The Deeplab series proposed by the Google team continuously improves segmentation accuracy. The Deeplabv1 network [5] designs an atrous convolution to exponentially expand the receptive field of the network without losing resolution and raising the computational burden. The Deeplabv2 [6] network proposes atrous spatial pyramid pooling (ASPP) in the spatial dimension. ASPP consists of atrous convolutions with different dilation rates to form a multi-scale processing module, resulting in more accurate segmentation results. The Deeplabv3 [7] network improves the ASPP module to combine four atrous convolutions with different sampling rates in a cascaded and parallel manner to encode contextual information at different scales. Subsequently, based on Deeplabv3, the Deeplabv3 $+$ [8] network proposed in 2018 added a simple and effective decoding module to fine-tune the segmentation results, especially in the boundary part of the segmented object, the segmentation effect was significantly improved. In addition, Deeplabv3 $+$ further uses the Xception model and Depthwise Separable Convolution and combines ASPP and a simple decoding module to obtain a faster and stronger encoding-decoding network framework, but the amount of computation also increases. big. Other studies [9–12] use an encoding-decoding structure, perform downsampling during the encoding process, gradually reduce the resolution of the feature map, continuously upsample during the decoding process, gradually restore the image size, and finally achieve high-resolution Semantic segmentation.

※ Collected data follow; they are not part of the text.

In the rows, 128 means zero.
runs of hidden systems
path 1, A (11 x 18)
[[119 107 113  74 130 137 163 168 172 140  95  72 156 134 161  94 150 142]
 [125 137 140 120  94 128  89  51 102 145 138 139 108 117 162 145 147 177]
 [135 122 170 208 170 130 120 155 105 149 113 154 164 126 110 135 104 106]
 [147 134  78  84 105 137 176 171 188 145 141 129 133  90 123 127 101 127]
 [151 155 110 110 133 113 134  63 104  85 102 162  75 149 129 132 164 141]
 [142 101 183 140 166 125 111 191  84 117 121  96 171 144 148 128 157 132]
 [131 134 141  99  71 140 109 120 160 158 195 109 123  78 116 132 105 119]
 [118 164 134 161 144 131 128  73 148 116  74 153 101 155  67 132 123 103]
 [112 105 112  86 175 154 143 180 137 115  84 102 182 144 161 135 125 163]
 [154 125 109 112 112 133  96  78 113 139 204 145 107 118 170 140 119 159]
 [144 145 144 211 145 118 123 153 103 126 133 150 111 158  70 146 129 103]]
path 2, V (11 x 18)
[[ 96 146  87 146 152  89  87  86 121 112 114 122  80 169 116 135  82 108]
 [ 86  68 108 139 186 162 128 181 116 134 125 101 135 155 126 137 130 157]
 [ 76 132  82 144  63 138 157 122 132 115 195 148 140 140 159 124 128 149]
 [126 130 100 190 113  82 125 130  73 122  99 121 102 162 131 108 113  86]
 [104  51  98 113 132 152 171 164 124 141  97  93 119  99 144 118 154 114]
 [ 76 135 117 136  83  91 154  85 155 144 148 163 103 113 169 104 169 160]
 [135 125 162 186 130  94 117 144  78 172  77 137 145 129 140  84 121 136]
 [167  88 110 120  97 181 179 133 140 170 110 123 153  77 144 120 130 119]
 [160 170 114 135 114  78 147  84 152 139 109 176  93 105 154 159 161 136]
 [165 122 179 108 180 100 114 171  83 133  86 151 141  96 133 105 132 153]
 [180 127 158  87 100 178 152 113 156 140 179 134 149 103 125  91 149 132]]
path 3, E (11 x 18)
[[116 116 146 160 173 121 151 160 188 137 168 171 134  89 110 163 140 108]
 [143 184 104  73 109  98 147 173 143 112 107 148 121 133  97  81  93 152]
 [171 121 157 115 134 180 118  74  80  96  99 113 126 168 117 107 161 122]
 [122 116 169 131 129 130 101 130 164 130 172  84 156 115 164 187 165 114]
 [ 83 156 115 114 115  98  89 135 136 145 137 151  98  90  85 139  61 148]
 [133 117 107 142 185 175 154 112 140 122  87 142 137 171  95  85 103 115]
 [166 139  97 100 113 144 147 147 139 107 134  89 170 172 192 162 157 152]
 [120 132 128 140 111 103  76 106  61 105 167 149  95 102 136 178 111 130]
 [101  86 134 161 175 129 142 159 146 131 154 134 112 115  88  99 112  72]
 [107 147  84  81  80 130 170 160 166 121 109  92 128 162 126  88 138 154]
 [114 133 140 145 107 133  98  63  62 108  88 119 133 157 166 132 144 145]]
path 4, V (11 x 18)
[[130 147 112 192 113 103 131 114 111 115 141 140 114 168 155 192 179 139]
 [109  98 129 119 133  95 128 195  71 107 116 130 146  76 145 117  94  97]
 [135 105  99 105 108 143 170  98 162 143 158 130  79 128 113  54 146 114]
 [106 154 165 169 109 106 129 127 134 141  78 113 129 167 130 149 202 163]
 [104 102 153 111 110 141 110 126  90 139  97 123 184  63 168 121  83 122]
 [178 121  93 153 143 127 141  80 171 181 158 151  88 121 129 104 103 109]
 [150 155 132 145 147 114 148 184 126 134  82 155 123 136 103 183 169 182]
 [133 130 141  70 114 146 142 123  90  74 136 160 177  92 167 101 114 133]
 [196 135 140 137 129 102 111  97 147 146 170  93  91 160 137  92 143  86]
 [114 126 174 123 121 139 114 175 132 138  95 105 116  96  64 186 164 141]
 [ 81 149 141  91 132 150 137  80 156  90 123 172 169  96 130 107  87 119]]
path 5, A (11 x 18)
[[115 138 143 129 113 157 138 151 121 143 181 197 148  99 108 114 120 198]
 [193 180 105 152  97 136 155 116 121 108 130 150 150 161 121  99  91  87]
 [156 112  94 106 131 117 134 158 119 105  75  71 107 132 138 190 151  95]
 [ 82  95 169  88 156 110 102 114 123 100 165 142  98  80 138 143 171 138]
 [129 152 183 149 136 124 103 126 144 157 160 134 137 161  96  53 119 145]
 [136 148 103 130  69 193 142 128 140 151  87  90 161 149  99 141 101 140]
 [108 125  94 129 151 128 132  79 131  87 101 148 142 114 177 197 115 103]
 [141 105 119 134 213  73 103 169 122 144 154 147  94 129 145 125 118 147]
 [142 120 123 120  85 166 151 162 112 138 188 144  98 131  79  87 151 168]
 [122 178 140 147  59 133 152 104 119  75 117 120 163 164 131 120 144  86]
 [113 110 123 106 145  92  91 137 121 131  67  60 135 117 159 151  99  89]]
path 6, Q (11 x 18)
[[ 60 132 141 127 150 119 103 131 142  83 155 129 170 113 134 145  76  83]
 [126 108  66 113 158 124 102 121 134 156 116  90  81 162 114  94  69 127]
 [ 99 109  98 153 131 189 146 118 122 120 121 132 120 175 115 174 170 184]
 [ 82 133 109 170 116 101 137 156 108  99 169 152 179 135 188 142 105 121]
 [146  95  77 142 100  95 131 145  90 149 143  98  70 128 129  87 105  87]
 [ 90 102 129 133 108 154 175 128 137 111 108 119  91 140  99 130 215 133]
 [ 55 143 156 130 106  87 134 135 130 114 103 136 184 120 187  98 136 144]
 [151  97 125 155 103 117 110 106  97 201  96 101 116 103 147  79  92 113]
 [141 114 128 164 124 159 182 126 172 167  99 155 113 100  99 161 180 136]
 [120 170 127 113 132  77 161 157 136 106 105 198 162  93 161 124 123 156]
 [213 121 141 113 131 112 115 112  72 146 121 131 113 123 152  64 121 125]]
path 7, J (11 x 18)
[[147 114 113  36 146 155 113 119 101 116  90 124 126 100 131 109  96 166]
 [154 109 163 165 153 151 118  72 140 139 182 140 132 151 159 137 180 135]
 [126 182 151 151 125 110 103 196 141 131 119 116 153 150  79 164 104 141]
 [129 109  95  74 129 179 131 104 112  92 138 140 120  89 103 121  68  95]
 [145 123 114 144 175 113 148  95 170 108 140 116 120 183 180 137 183 110]
 [100 146 141 107 115 118  83 185  95 129 123  98 129 149 112 160 133 202]
 [ 98  93 134 149 115 171 115  92  96 116 182 145 138 101 116 101  78  86]
 [139 137  87 163 141 104 163 140 191 137 104  90 122 178 139 130 135  78]
 [ 96 128  87  74 102 135 124 143  96 114  88 121 102 116 131 167 138 196]
 [103  91 145 174 142 119 123  96  88 126 184 171 143 116 180  94 127 122]
 [156 143 121 167 104  97 137 189 153 174 127  85 119 159 104 105 127 108]]
path 8, G (11 x 18)
[[142 137 119 136 181 160 163 155 157  70 161 148 161 170 117 140 133 100]
 [142 163  95  77  96 102 102 152 114  92 159  83 106 179 142 137 130 153]
 [ 95  92 161 147 109 151  94  90  66  94 140 101  99 126 107 146 156  90]
 [ 67 107 137 147 137 127 136 151 189 133 152  86 158 135 130 112 118  81]
 [ 83 145  60 114 102 124 120 106 139 146 104 115  93 161 115 104  82 167]
 [114  85 106 187 141 170 152 103  80 121 101 142 144 162 156 135 151 136]
 [119 111  96 154 113  92 148 188 136 152 182 126 153 114 191 145 125 137]
 [122 132  93 137  90  88 140 135  89 131 143 172  57  91  95 101 112 124]
 [131 103 152 136 130 138 194 150 123 108  86 137 140 127 123  75 185  97]
 [122 142 138  83  80  92 132 135 155 161 114  97 152 112 189  95 151 168]
 [129 119 159 161 116 121  91  68  92 182  90 154 105  83 120 121 112 138]]
path 9, W (11 x 18)
[[ 84 144  76 155 111 115 139 112 130  99 164 172  72 126  95 172 119 120]
 [103  94 117 141 179 124 157 163  91  82 131 151 136 153 133  73 125 106]
 [119 104 100 101  70 124 136 164 118 143 159  62 127 147 171  90 148 142]
 [ 75 127 148 191  71 113 114  93 109 142 111 108 105 127 111 146 153 100]
 [ 88  98 134 148 162 122 159 141 154 150  76 143 168  84 145  98  98  91]
 [133 133  68  99 103 114 158 104 164 173 117 138 102 127 165  90 126 181]
 [150 145 134 198 117 115 142 114  84 141 102 169 121 156 139 147 174 163]
 [172 120 150 134 123 106 149 179 101 131 133 151 172  66 166 127 118  99]
 [174 147 127  86  95  91 131 107 148 144 137 122  63  95 111  94 141 106]
 [130 138 188 122 155 135 131 127 124 116  63 129 122 142  88 129 195 151]
 [133 142 177  80 123 147 101 126 130 132 121 120 205  98 170 130 113 165]]
path 10, G (11 x 18)
[[ 92  85 125 120  79 168 132 123 103 118 127  87  93 105  79 114 130  82]
 [ 59 124 115 144 117 126 169  97 192 117 106 113 147 150 155 109 153 102]
 [ 89 121  91 137 139  95 101 129 107 169  89 108 126 160 173 104  96 184]
 [131  74 109 179 122 180 144 122  84 167 154 159 127 108 133 125 125 155]
 [142 152  97 175  98  95 189 174 159 135 151 172 145 113 145 141 132 109]
 [144 135  95  86 117  73 150 159  87 107  89 147  88  99 136  97 123 128]
 [144  85 181 111 131 142 150 107 112 131 127 132 114 105 145  78 209 130]
 [118 162 192 137  91  99 112 141 169 181 119 113 161 105 135 115 146 151]
 [139 143 132 116 123 145 107  94 117 158  65 149 138  78 101 122  55 127]
 [187 116 112 130 192 168 160  97 170 138 104 155 144 131 143 151 138 128]
 [159 171 127 109 154  97 106 162 136 125 144 151 128 139 143 188 147 200]]
path 11, W (11 x 18)
[[104  98 177 110 184 154  95 152 154 135  99  98 145  94  98 180 132 123]
 [ 89 154 126  83 132 159 113  93 182 126 172 156 145 120 116 118  90 170]
 [154 165  95 165 158 149 112 112 120 118 122 131 133 215 107 133  92 147]
 [144  97  83 130 136 169 139 175  95  99 144 118 149 122 143 198 115 122]
 [ 96 118 107 120 118  98 122 113 127  84 211 142  85 113 139 134 131  88]
 [ 89 111 138 145 157 111 121 173 115 117 127 103 101 170  83  74 134 116]
 [ 78 102 123 106  66 185 150 144 121 130 111  81 169 130 134 102 139 145]
 [ 86 139 113 173  96 108 115  58 145 139 114 108 137 145 174 139 116  95]
 [109  92  92 177 180 102 137 156 136 179  87 148 114 104 133 141  92 129]
 [128 118  85 119  98 142 193 137 137 142 161 190 115 100 143  94 144 172]
 [160 172 126 166  94  79 149 127  90 104 123 146 123 174 158  95 165 121]]
path 12, E (11 x 18)
[[113 195 131 129  89  83 102 129 161 154 116 103 159 167 153 117 104 163]
 [153 106 125 152 135 176  98 100  71 156  75 129 133 109 105 154  80 129]
 [145 106  97 133 170 149 179 124 191 121 156 158 142 109 158 170 147 106]
 [142 179 100  96 130  59 120 179 112 102 140 155  98 144 130 129 119 169]
 [143  98 170 135 136 178 119 123  56  96 142 132 127 137  87  82 133 109]
 [119 128 142 128  89 137 145 119 192 124 168  69 144 139 146 137 171  81]
 [ 73 153 119 108 106  86  79 118 118 138  74 108  97 113 113 158 100 157]
 [108  79 133 148 193 175 129  97 121 151 108 151 153 122 134  92  97 138]
 [171 155  79 143 109 126 161 154 175 154 167 124 157 169 173 142 131 157]
 [145 155 112 143 101 110 117 142  50  93 106 161 105 115 108 177 114 132]
 [129  72 151 122 171 139 152 133 127  96 148 138 125  90 133  98 147  56]]
path 13, Q (11 x 18)
[[175  89 101 167 145 144 132  91 115 159 139 118 113 133 137  88  86  66]
 [133 137  96 127 125 124 163 166 182 141 119 119  93 142 109 186 187 158]
 [ 81 142 141 103 118 110 125 133  70  72 124 182 151  97 145 122 119 157]
 [172 101 142 155 142 121 119 105 115 154 152  95 130 159 154  49 119  81]
 [130 141 125 124  75 143 137 148 175 165 114  86 104 124  93 177 172 151]
 [ 69 139 148 120 136 125 130 108 107  77  94 187 156  75 124 151 106 118]
 [170 105 115 131 190 104 123 127 138 161 123 116 132 151 167  60  95 113]
 [159 139 112 123  83 163 134 134 137 168 137 119 100 140 103 166 171 200]
 [103 154 161 158 120 129 140 124 101  66 139 186 171 100 127 166 125  97]
 [169 116 110  98 159  85 123 155 140 137 135  88 119 131 152  73  88  76]
 [132 124 127  90 103 166 118  98 133 144 117 106  70 137  89 148 184 186]]
path 14, J (11 x 18)
[[163 152 141 109 157 146 135 183  93  64 151 157 166 149 123 149 133 148]
 [158 130 147  83 119 128  96 134 120  87 203  86 129 127 138 125 121  84]
 [ 96 124 155 124 149 127  93 102 147  96 126  79  87 158  86 149 155  87]
 [ 41 106 128 101 162 164 114 132 153 113 101 100 160 146 122 130 115 156]
 [111 123  83 146 126 156 105  84 136 157 152 110 151 175 171 119  79 157]
 [145 119  75 198 130 133 120 145  98 145 124 117 117 163 128 194 109 127]
 [ 99 108  68 128 119 113 162 190 114 101 164 157 114  93 136 162 113 122]
 [114 123  90 120 108  77 154 129 109  97 171 138  81 148 156  65 146 111]
 [108 100 153 139  88 119 135 147  83 131  94  74 115 153 135  91 191 123]
 [ 62 107 161 137  64 131 125 114 133 160 106 104 158  76 146 121 132 121]
 [117 138 112 166 130  94 127  82 158 188  77 149 115 105 136 101  85 116]]

runs to name
path 15 (2 x 18)
[[115 137 150 149 161 147 132 105 125 102 102 170 140 129 132 206 181 172]
 [139 144 139 107 144  92 114 165 115 110 165 142 184 105 179 103  72 119]]
	V
path 16 (2 x 18)
[[196 135 114  89 129 119 122 159 108 139 108  97  94 155 138 144 175 184]
 [110 124 193 124 101 162 113 106  94  92 181 155 151  93 127 150 168 135]]
	Q
path 17 (2 x 18)
[[ 95 135 143 157 111 179 107  90  98 100 163 164 105 126  58 153 119 130]
 [109 145 107 152 164 122 151 155 165  90 107 115 180 174 139 134  96  77]]
	V
path 18 (2 x 18)
[[127 140 127 111 143 120  96  62 192 148 147  93  98 160 145 144 150 139]
 [ 92 136 140 157 169 153  92 140  98 124  93 142 136 162  84 166 115 184]]
	J
path 19 (2 x 18)
[[133  93 138 136 125 130  88 134  53 114 116  94 132  99 158 193 132 111]
 [106  95 156 129 147 119 119 116 171 146 194 136 105  76 116 118 128  86]]
	W
path 20 (2 x 18)
[[148 109 126  56 109 170 140 118 137 121 116  87 158 100 145  81 100  98]
 [135 142 127 145 124 116 115  51 176 159 109 116  90 149 144 159 170 137]]
	G
path 21 (2 x 18)
[[174 115 102 104 178 171 127 144 165 122 156 130 123 112 102 195 112 121]
 [136 169 121  99 159 126 123 132 146  68 177 167  97 160  91 162 147 154]]
	A
path 22 (2 x 18)
[[144 112 172 156 132 106 145 156 139 157 137 107 147 148 174 109 210 147]
 [122 153 157 129  45 117 116 139 107 165 132 145 132  67 113 130 125 157]]
	E
path 23 (2 x 18)
[[147 157 168  78 142 113  95 105 119  83  90 114 149 107 125 120  93  79]
 [157  91 149 101 188 162  95 111 166 161 116  72 108 136 113 145 146 128]]
	A
path 24 (2 x 18)
[[166 157 118 147 125 174 127  86 178 140 180 149 157 142 123 151  93 121]
 [147 170  79 139 160 120 127 156 135 102  95 140 112 164  91 199 102 134]]
	A
path 25 (2 x 18)
[[ 85  87 103 136 133 114 132  83 123 143  91 102 110 144 195 132 171 151]
 [ 97 103 128 179 130  96 117 151 104 179 149 154 149 111 181 125 125 181]]
	E
path 26 (2 x 18)
[[103 104 120  81 166 154 142 194 154 101 131 119 125 111  94 173 148 149]
 [ 75 148 137  94 103 142 103  87 112  81 183 144 133 151 133  97 119 156]]
	W
path 27 (2 x 18)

However, after an in-depth study of the currently used semantic segmentation methods, it was found that there are still many difficulties in the field of segmentation. Since segmentation scenes are usually complex and diverse, commonly used semantic segmentation methods cannot achieve high accuracy in every scene [13]. For example, the existing segmentation methods are prone to losing small-scale information for UAV aerial images thus making it difficult to earn accurate segmentation results. Meanwhile, the difference in target scale in the images captured by the UAV is hundreds of times different, and it is often difficult for small and weak targets to retain effective features.

In this article, one presents a semantic segmentation method of UAV images based on multi-scale feature extraction and fusion (MFEF), which combines multi-scale channel feature extraction and multi-scale spatial feature extraction to effectively fuse detailed information and semantic information. The problem of poor segmentation performance of the shallow-level algorithm model can better restore the segmentation details of more targets, and effectively solve the problem of large changes in the scale and resolution of UAV aerial images.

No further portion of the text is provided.